Thursday, August 06, 2009

The NBN Board

I blogged about what I thought the composition of the NBN Board should be. Today Senator Conroy has announced the rest of the Board. The good news is that it is a small Board, and presumably has the capacity to appoint some additional directors.

My earlier comments were focussed on the need for the Board to be appointed to reflect that its task is actually a very large project delivery task. What we have been given is a Board highly skilled in fields of financial transactions, restructuring and acquisition. Only Doug Campbell has experience in building and running things. The Executive Chair and CEO Mike Quigley is experienced in telecmmunications as a vendor. Useful skills and certainly experienced at the managerial part of the task, but not the same as building stuff.

Reading the brief bios of the appointees it is hard to escape the conclusion that the entire focus is on engineering the transaction of vending in the Telstra CAN, not on being prepared to build it regardless. The only difficulty with that is it creates less incentive for Telstra to co-operate. This NBN Board does not look like a credible threat of an alternative network builder.

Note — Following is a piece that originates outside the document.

The same turns and mirrors carry the whole set onto itself and the rows of a family onto each other. Which other rows belong to the same family as each row named below? List them in the order they appear above.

It is also potentially a worry that two of the Board members are McKinsey alumni while McKinsey in partnership with KPMG will be the lead adviser. McKinsey have been long term advisers in the Australian telco space - both through the recommendations to Telecom Australia in the late 1980s that abolished the State structure and developed the customer facing division structure (later adopted as the model for Telstra) as well as making the same structural recommendations for Optus in the 1990s. More recently they have undertaken significant work for Telecom New Zealand, mostly to do with failed strategies for delivering an NGN and avoiding regulation.

One concern of note is that as a consulting firm McKinsey's core focus is usually on how to generate superior returns - how to create and exploit market power. This is, of course, the complete antithesis of the objectives for the NBN Co.

That said all progress is good. I don't intend my comments as criticisms of the individuals appointed nor of the relevant firms. I am only interpretting them as strategic signalling, and suggesting that perhaps more needs to be done to make it clear that acquiring assets from Telstra is only one option.